However, there is one difference. Therefore, ratio of their sides will be equal. Response of the Producers: Besides the change in cost of production, the elasticity of supply for a product depends on the responsiveness of producers to changes in its price. When there is good price elasticity, it means that the change in demand is greater than the change in price. In other words, the proportionate change in quantity supplied is less than the change in the price of product Z. The concept of elasticity of supply, like the elasticity of demand is a relative measure of the responsiveness of quantity supplied of a commodity to the changes in its price. She says that elasticity of demand can be measured with the help of average revenue and marginal revenue.
This method can be explained with the help of a diagram 12. For example, bread is a necessary commodity and presents a very inelastic demand. Conversely, a small rise in price leading to a big extension in supply shows more elastic supply, and a big rise in price leading to a small extension in supply indicates inelastic supply. The influence of nature is more pronounced in agricultural production. The numerical value of elasticity of supply is equal to zero. But if it is rapid, a small fall in price will cause only a very small increase in his purchases.

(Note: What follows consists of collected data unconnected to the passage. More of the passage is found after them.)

The groups are shells around one centre, one inside the other: the same stretched ball of 6 dimensions in 10 sizes.
Some rows, each with its group after it:
[ -8 -22  30 -13 -15  -9  24  -5  10  -3] -> j_653
[-35 -13  -4 -35   7  11  43 -35  53  11] -> j_864
[ 11 -15  17  -1  -7 -19  -4   2  -1   4] -> j_864
[ 32   4  -3  43  -6 -28 -47  41 -32 -10] -> j_324
[-17  -3  -1 -10   2 -11  14  -4  13  -3] -> j_653
[-42  -6  -6  -4 -19  10  26 -13  26  23] -> j_930
[ 13 -40  26  -8   9  -9  26  12  11 -19] -> j_864
[ 40 -20 -30  16  37 -25 -34  25 -11  16] -> j_324
[-34 -19 -15 -27   7   1  32 -24  30  34] -> j_343
[ 13 -18  41   2 -13 -20   9  16  -6 -30] -> j_343
[ 24  -7   8  13   3 -41 -25  29 -36  -6] -> j_483
[-10   7   5  11 -13  -5   1   7  11 -18] -> j_653
[ -5   7  -4 -16   2 -24  -7 -15   5  13] -> j_930
[-17   4 -32   4   9  -1  -3  -4  21  17] -> j_757
[ 20 -37  -7  -4  21  -7   3   2  16  20] -> j_930
[-28  -7  14   9 -29  23  26  -9  42  -7] -> j_224
[ 32 -28 -16  11  29 -17 -16  21  -2   9] -> j_630
[-25  11  31  -5 -34 -15  14  -5   2 -18] -> j_864
[ 61 -25 -30  29  44 -42 -53  47 -40  14] -> j_930
[-27  12   3  -9 -22  -9   5 -18  14  14] -> j_483
[ -2   4 -15  21  -1   0 -11  11  14  -6] -> j_757
[-42  12  32  -8 -46   8  29 -24  33 -13] -> j_343
[-23  -2   9   0 -15  -3  17   0  14  -8] -> j_630
[ 45 -47  25  12  18 -33  -5  42 -29 -15] -> j_224
[ 26 -38   4 -33  40 -27  12  -7  10   7] -> j_930
[-24 -13  30 -17 -25  -1  31 -18  24  -1] -> j_757
[ -7 -35   4 -30  15  -8  29 -16  22  22] -> j_483
[-28  -1   2  22 -31   5   7  10   7   9] -> j_224
[  2 -21  22   5 -17  -4   7   3   9   3] -> j_163
[-26   5  -9 -17 -11 -15   3 -22   9  36] -> j_163
[  3  10 -18  38  -4 -15 -27  35 -17  -9] -> j_163
[ 10 -59   0 -21  28   0  31  -4  26  25] -> j_224
[  5   3  23   9 -16 -24  -8  14 -12 -22] -> j_653
[ 14  -6 -25  26  10 -21 -29  27 -18  17] -> j_483
[-53 -16   3 -30 -14  31  58 -43  70  16] -> j_343
[ 29 -12  22  31 -12 -28 -25  40 -31 -20] -> j_930
[-40  26  15   8 -44  -5   8  -5   8 -10] -> j_324
[-22   4 -11   8 -21  -5  -6  -6   7  33] -> j_163
[-32  -8  16  -4 -27  10  28 -13  29   4] -> j_483
[ 25 -11 -34  13  25 -31 -37  19 -21  35] -> j_343
[  2  -4  11  18 -16  -7  -6  13   3 -10] -> j_630
[-45   9  16 -24 -29  -5  29 -30  24   8] -> j_757
[-21  10 -20  11 -12   3  -6  -6  20  18] -> j_630
[-46  -5   3 -15 -17  19  42 -25  48   4] -> j_757
[ -5  23 -21  19  -8 -31 -35  14 -25  16] -> j_324
[-33  48  -8  25 -41  -7 -24  -3   4  -4] -> j_163
[-28  10   7 -10 -17 -13  12 -10  10  -1] -> j_630
[ -7   6 -17  12  -8 -15 -19   4  -3  24] -> j_483
[ 35 -42 -18 -15  50 -20  -1   6   9  16] -> j_864
[ 55 -19 -22  21  39 -49 -48  43 -44   7] -> j_324
[ 40 -66  18 -22  41 -20  22  12   6   0] -> j_343
[ 40 -26 -19  34  18 -22 -37  39 -23  17] -> j_163
[  7 -22 -25 -17  41 -10   9  -4  23   9] -> j_224
[ -9  -3 -26  16   4   3  -5   7  18  12] -> j_653
[ 38 -34  -1  22  20 -18 -16  35 -11  -5] -> j_757
[-12   4 -15  31 -15   6 -10  15  12   3] -> j_324
[-51   7  -3 -10 -27   4  25 -21  24  22] -> j_864
[-38  27 -10   7 -31  -6  -5 -12   9  17] -> j_653
[ -3   5  -1  24 -16 -20 -18  23 -18   0] -> j_630
[ 51 -14  17  40   3 -41 -41  58 -48 -30] -> j_224

New rows, each followed by its group:
[-21   0 -27  -2   3  13   6 -19  42  22] -> j_343
[-18 -12 -12  14 -13  12   6   0  24  22] -> j_343
[ 12  -1   6  28 -13 -29 -25  34 -32  -5] -> j_757
[-10  14 -31  13   0 -10 -22   0   7  22] -> j_653
[  9   7  12   4  -3 -35 -14  16 -20 -19] -> j_864
[-10 -14  26  -9 -15 -17  17   1  -1  -4] -> j_483
[  5 -15 -23 -10  17 -20 -11  -7   3  42] -> j_224
[ 60 -28  14  22  19 -45 -36  46 -42 -15] -> j_930
[ 18  10 -33  21  20 -42 -44  31 -38  13] -> j_224
[-10   2  18  21 -28 -18  -4  23 -18 -12] -> j_343
[ 33 -10 -32  36  17 -28 -48  37 -30  25] -> j_343
[ -8  13 -36  18   9   2 -16   3  22   6] -> j_224
[ 14  35 -17  36  -9 -44 -58  34 -44  -7] -> j_224
[-13 -13  -6   4   3   7  17   3  27  -5] -> j_324
[-77   2   7 -27 -37  36  61 -50  71  17] -> j_224
[ 22 -10  -9  18  14 -10 -16  19   6 -10] -> j_324
[-48 -15  14 -37 -22  10  49 -42  44  28] -> j_163
[ 30 -31 -19 -13  38 -21 -11  -1   8  27] -> j_224
[ 47 -18 -12   5  35 -53 -38  30 -41  10] -> j_864
[ 26 -12 -11  -3  24 -43 -25  15 -27  16] -> j_757
[ 32  -5  10   6  11 -46 -27  25 -33 -13] -> j_324
[  7 -14  -8  33  -1  -9 -12  36 -11  -4] -> j_224
[ 14 -31   5 -29  32 -27  16  -2   5   1] -> j_324
[-15  10 -29   9   2  -3 -11  -4  17  18] -> j_483
[ 23 -39   6 -23  26 -30   6   1  -4  19] -> j_324
[ 50 -18  -6  49  12 -31 -46  60 -42 -12] -> j_163
[ -3   9   8  25 -27 -17 -18  18 -15  -2] -> j_483
[ -9 -57  28 -40  16   4  62 -17  39  -1] -> j_224
[  7 -13  21   2  -5 -24   3  16 -11 -15] -> j_630
[  1  -4   6  39 -22  -2 -12  31  -5 -13] -> j_163
[-11 -31  -4  -7   7  19  29 -12  47  10] -> j_343
[-26 -17  -2   1 -15   2  18  -2  13  26] -> j_224
[-57  33 -20   3 -34   2   4 -20  19  25] -> j_343
[ -4  29 -16  27 -10 -15 -30  15  -3 -13] -> j_343
[-28  12   5  11 -28  13  11  -9  33 -10] -> j_864
[  2  10 -10  23 -10  -7 -22   9   6   1] -> j_757
[-71   9  10 -23 -42  19  47 -41  48  19] -> j_343
[ 10   1 -36  42   9  -3 -31  32  -1   6] -> j_224
[-40   0 -16 -24   3   8  31 -30  45  14] -> j_930
[ 19  33 -29  44  -3 -33 -63  33 -33  -1] -> j_163
[  7 -28   5   0  16  -2  19  12  19 -17] -> j_343
[ 48 -19  -4  32  20 -34 -37  47 -33 -12] -> j_653
[-57  22  18   6 -57   5  20 -12  15   2] -> j_224
[-49   8  18   1 -42   9  29 -11  23  -3] -> j_930
[ -3 -21  14  11 -18 -10   4  13  -5  11] -> j_163
[ 35 -37  16  21   9 -21  -9  38 -18 -12] -> j_930
[-33   5 -23   5 -15   6   3 -13  23  34] -> j_864
[ -7 -28   2  -8   4 -12  17   4   2  18] -> j_864
[ 21 -28  -6  -7  27 -31  -5  16 -14  12] -> j_630
[ 22 -34 -18  -2  37  -7   4  10  17   6] -> j_324
[ 20 -38  12  -2  19  -1  18  10  23 -17] -> j_343
[ -2  -7  21   3 -14 -30   1  18 -23  -9] -> j_343
[ 48 -34  -6  -2  43 -40 -19  27 -22   1] -> j_653
[ -6  27 -36  35  -4  -3 -34  14   7   3] -> j_224
[ 17 -22  13  11   4 -11   1  20   1 -15] -> j_630
[-24 -49  24 -48  10   3  66 -27  41  10] -> j_224
[  7  -8  27   4 -12 -15   4   9   2 -24] -> j_757
[ -7  13  -2  31 -23  -3 -17  15   3  -9] -> j_653
[  9  11  -5  19  -7 -37 -33  22 -32   5] -> j_483
[-26 -21  -4 -29   9  17  41 -32  58  10] -> j_930
[ 40 -40  -3 -11  38 -24  -6   9   3   9] -> j_864
[ -7 -17  -2  -7  10  -4  18   1  19  -4] -> j_483
[-63  11   6 -40 -28   6  42 -52  45  26] -> j_224
[  6   7 -36  35   1 -16 -40  24 -16  27] -> j_930
[  8 -13 -17 -26  31 -30  -3 -11   3  23] -> j_343
[-39  12 -18  20 -30   9   0  -2  16  25] -> j_163
[ 39 -11 -21   6  37 -41 -35  23 -24   7] -> j_324
[ -9  -3   4  11  -6   1   9   8  18 -18] -> j_324
[-17  -5  20  -3 -24 -17  10   0  -4   5] -> j_757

The percentage change in quantity is related to the percentage change in price by elasticity: hence the percentage change in revenue can be calculated by knowing the elasticity and the percentage change in price alone. Here, rise in price and total outlay or expenditure move in opposite direction. Demand is inelastic at every quantity where marginal revenue is negative. This situation is typical for goods that have their value defined by law such as fiat currency ; if a five-dollar bill were sold for anything more than five dollars, nobody would buy it, so demand is zero. This can be verified in this way. They are status symbol-enhancing goods. Hence, when the price is raised, the total revenue increases, and vice versa.
The same problem arises when calculating the percentage change in quantity supplied. Thus it is clear that with the fall in price, the total expenditure also falls and vice-versa. If the two goods are substitutes, the cross elasticity of demand is positive. Any straight line supply Curve passing through the origin, such as the one shown in Fig. It is necessary for a firm to know how quickly, and effectively, it can respond to changing market conditions, especially to price changes.
Price elasticity of staple goods in high-poverty areas, however, are different. Thus, when the price of a commodity is relatively high, the producers are likely to be supplying near the limits of their capacity and would, therefore, be unable to make much response to a still higher price. Alternatively, a ranking of users' preferences which can then be statistically analysed may be used. Therefore, this situation does not have any practical implication. Methods of Measuring Elasticity of Supply : Apart from determining the elasticity or inelasticity of supply, an organization needs to estimate the numerical value of elasticity of supply for making various business decisions. Some of the more important factors are the price of the good or service, the cost of the input and the technology of production.
This shows that the proportionate change in quantity supplied is equal to the change in the price of product Y. This is because in the case of decreasing-cost industry expansion in the industry brings down the cost of production and therefore additional output is forthcoming at a lower supply price. Therefore, changes in prices do not affect the supply of a good immediately. Now price falls from Rs. Unitary Elastic Demand: If price is Rs. Under this method, price elasticity of supply can be measured Where, Percentage method of calculating price elasticity of supply can be converted into proportionate method under following steps For an example: A firm supplies 50 units of a commodity at Rs 8 per unit. In the end the whole tax burden is carried by individual households since they are the ultimate owners of the means of production that the firm utilises see Circular flow of income.
Solution: The supply curve for product Z is shown in Figure-17: In Figure-17, when the price of product Z is Rs. When price increases to Rs. When suppliers are more responsive, they will change the quantity they supply by a greater amount in response to a small change in price. For example, it has been argued by some with some empirical evidence that farmers in developing countries respond negatively to the rise in price of their agricultural products. However, in the long run, the firms can increase output by varying all factors and also the new firms can enter the industry and thereby add to the supply of a commodity. Even if it increases its price within certain limits the vast majority of families will continue to buy the same amount of bread. Example 8: The quantity supplied and the price of product R is shown in Table-13: Prepare a supply curve for the supply schedule of product R and determine the type of elasticity of supply demonstrated by the supply curve.
The quantity effect An increase in unit price will tend to lead to fewer units sold, while a decrease in unit price will tend to lead to more units sold. On the other hand, if there is fall in the price of a product, then the quantity supplied of the product would also decrease. It is desirable for a firm to be highly responsive to changes in price and other market conditions. Entertainment Industry Economics 5th ed. To quantify such change we require the concept of elasticity of supply that measures the extent of quantities supplied in response to a change in price. It is calculated by multiplying the price by the quantity purchased.